🤖 AI Summary
The capabilities of large language models (LLMs) in automated fact-checking remain poorly understood. Method: This study conducts the first systematic evaluation of mainstream open-source LLMs (e.g., Llama, Mistral) across three core fact-checking tasks: semantic relation identification between claims and verification documents, claim verification grounded in pre-verified texts, and end-to-end fact-checking of raw news claims augmented with external knowledge from Google or Wikipedia—comparing performance against a fine-tuned RoBERTa baseline. Contribution/Results: LLMs achieve performance comparable to or exceeding RoBERTa on relation identification and verified-story verification, yet significantly underperform on end-to-end fact-checking of unseen claims. Crucially, integrating external knowledge via retrieval-augmented generation yields no substantial improvement. These findings empirically delineate the current capability boundaries of LLMs in fact-checking, clarifying their viable application domains and critical limitations—thereby providing actionable insights for future model architecture design and deployment strategies.
📝 Abstract
The increasing prevalence of online misinformation has heightened the demand for automated fact-checking solutions. Large Language Models (LLMs) have emerged as potential tools for assisting in this task, but their effectiveness remains uncertain. This study evaluates the fact-checking capabilities of various open-source LLMs, focusing on their ability to assess claims with different levels of contextual information.
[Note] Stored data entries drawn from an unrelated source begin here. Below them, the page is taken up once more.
Below are the code and all the weights of a small trained network. Each question names an input and a class and asks about switching units off, where a switched-off unit gives its printed mean instead of its output.

import numpy as np


def w(rows, s, z=0):
    codes = np.array(rows[::2]) - 128.0
    scale = np.full(codes.shape[1], s)
    scale[-1] = z or s
    return codes * scale


def f(y):
    return y / 2 * (1 + np.tanh(0.7978845608 * (y + 0.044715 * y**3)))


def log_softmax(a):
    a = a - a.max(-1, keepdims=True)
    return a - np.log(np.exp(a).sum(-1, keepdims=True))


def net(x, mask):
    res = np.array(x, float).reshape(1, 5) / 4 @ E
    y = f(res @ A[0][:, :-1].T + A[0][:, -1])
    res = res + np.where(mask, y, B[0][:, -1]) @ B[0][:, :-1]
    return log_softmax(res[-1] @ U[:, :-1].T + U[:, -1])


A, B = {}, {}
E = w([
[98,105,177,19,135,118,65],'x0',
[137,214,104,147,181,134,91],'x1',
[79,186,147,114,7,113,134],'x2',
[211,122,198,202,83,101,58],'x3',
[63,92,243,146,130,123,95],'x4',
],0.013)
A[0] = w([
[84,128,156,190,164,121,146,184],'n0',
[161,156,182,130,85,166,100,212],'n1',
[130,72,110,88,181,153,194,211],'n2',
[136,106,117,250,141,142,109,254],'n3',
[209,114,146,149,125,173,58,145],'n4',
[96,189,116,182,74,145,72,221],'n5',
],0.013,0.0059)
B[0] = w([
[92,157,164,166,73,206,92,191],'n0',
[85,142,120,180,68,18,138,216],'n1',
[178,119,145,100,112,233,44,247],'n2',
[158,117,126,244,170,166,108,255],'n3',
[100,110,53,146,237,26,58,227],'n4',
[86,159,86,134,115,102,205,229],'n5',
],0.011,0.014)
U = w([
[137,133,122,137,134,35,67,132],'0',
[95,76,188,90,43,85,161,157],'1',
[109,149,142,4,135,176,95,254],'2',
[197,93,147,173,136,153,103,71],'3',
[84,177,209,170,123,124,148,40],'4',
[194,196,74,142,132,151,188,131],'5',
[101,153,91,72,108,117,142,62],'6',
],0.014,0.0056)

Each question gives the input, the list of numbers given to net, and the class t.
The units are the neurons (one row each of A and B). Each row of codes is followed by its name. A weight is (code - 128) times the scale printed after its matrix; where a second scale follows, it is the last column's (A, B and U).
mask holds one flag per neuron, in row order. A switched-off neuron (its flag False) gives its mean, the last column of its row in B, instead of its output. The means were averaged over made-up inputs and are rounded, as every weight is.
A unit's drop is (log p(t) with every unit on - log p(t) with that unit switched off) / (log p(t) with every unit on - log p(t) with every unit switched off).
The circuit of an input: a set's keep is (log p(t) with only the set's units on - log p(t) with every unit switched off) / (log p(t) with every unit on - log p(t) with every unit switched off). Starting from all 6 units, units are removed one at a time, each time the one whose removal leaves the highest keep (on an exact tie, the one counted first), for as long as the keep stays at least 0.8.
units of the circuit, in order: the units of the circuit, biggest drop first
top k neurons: the k neurons with the biggest drops, biggest first
drop when u is switched off: that unit's drop, to one decimal
input [4,5,6,-2,0], class 6: units of the circuit, in order	n3, n5
input [7,-8,4,-4,0], class 2: units of the circuit, in order	n1
input [7,5,4,1,7], class 1: units of the circuit, in order	n3, n4, n1
input [1,3,7,1,3], class 1: units of the circuit, in order	n3, n4
input [-6,1,1,-8,2], class 2: units of the circuit, in order	n3, n2, n1
input [8,7,5,-4,4], class 1: units of the circuit, in order	n2, n4, n3
input [-2,-7,1,-3,-8], class 2: units of the circuit, in order	n3, n2
input [4,1,-1,0,-5], class 2: top 2 neurons	n3, n1
input [8,2,8,4,-5], class 1: top 4 neurons	n3, n4, n5, n1
input [-3,0,6,-6,4], class 1: top 3 neurons	n3, n4, n2
input [-3,-2,-1,-2,-3], class 3: top 2 neurons	n5, n2
input [-5,7,-6,4,-5], class 3: top 2 neurons	n3, n1
input [3,-7,-5,3,4], class 0: top 2 neurons	n4, n3
input [-2,7,-4,-4,2], class 3: top neuron	n5
input [-2,-3,8,-6,2], class 1: drop when n1 is switched off	-0.1
input [3,6,-6,-2,4], class 2: drop when n3 is switched off	0.4
input [2,0,-5,-2,3], class 2: drop when n3 is switched off	0.4
input [8,-1,2,2,1], class 1: drop when n4 is switched off	0.7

We conduct three key experiments: (1) evaluating whether LLMs can identify the semantic relationship between a claim and a fact-checking article, (2) assessing models' accuracy in verifying claims when given a related fact-checking article, and (3) testing LLMs' fact-checking abilities when leveraging data from external knowledge sources such as Google and Wikipedia. Our results indicate that LLMs perform well in identifying claim-article connections and verifying fact-checked stories but struggle with confirming factual news, where they are outperformed by traditional fine-tuned models such as RoBERTa. Additionally, the introduction of external knowledge does not significantly enhance LLMs' performance, calling for more tailored approaches. Our findings highlight both the potential and limitations of LLMs in automated fact-checking, emphasizing the need for further refinements before they can reliably replace human fact-checkers.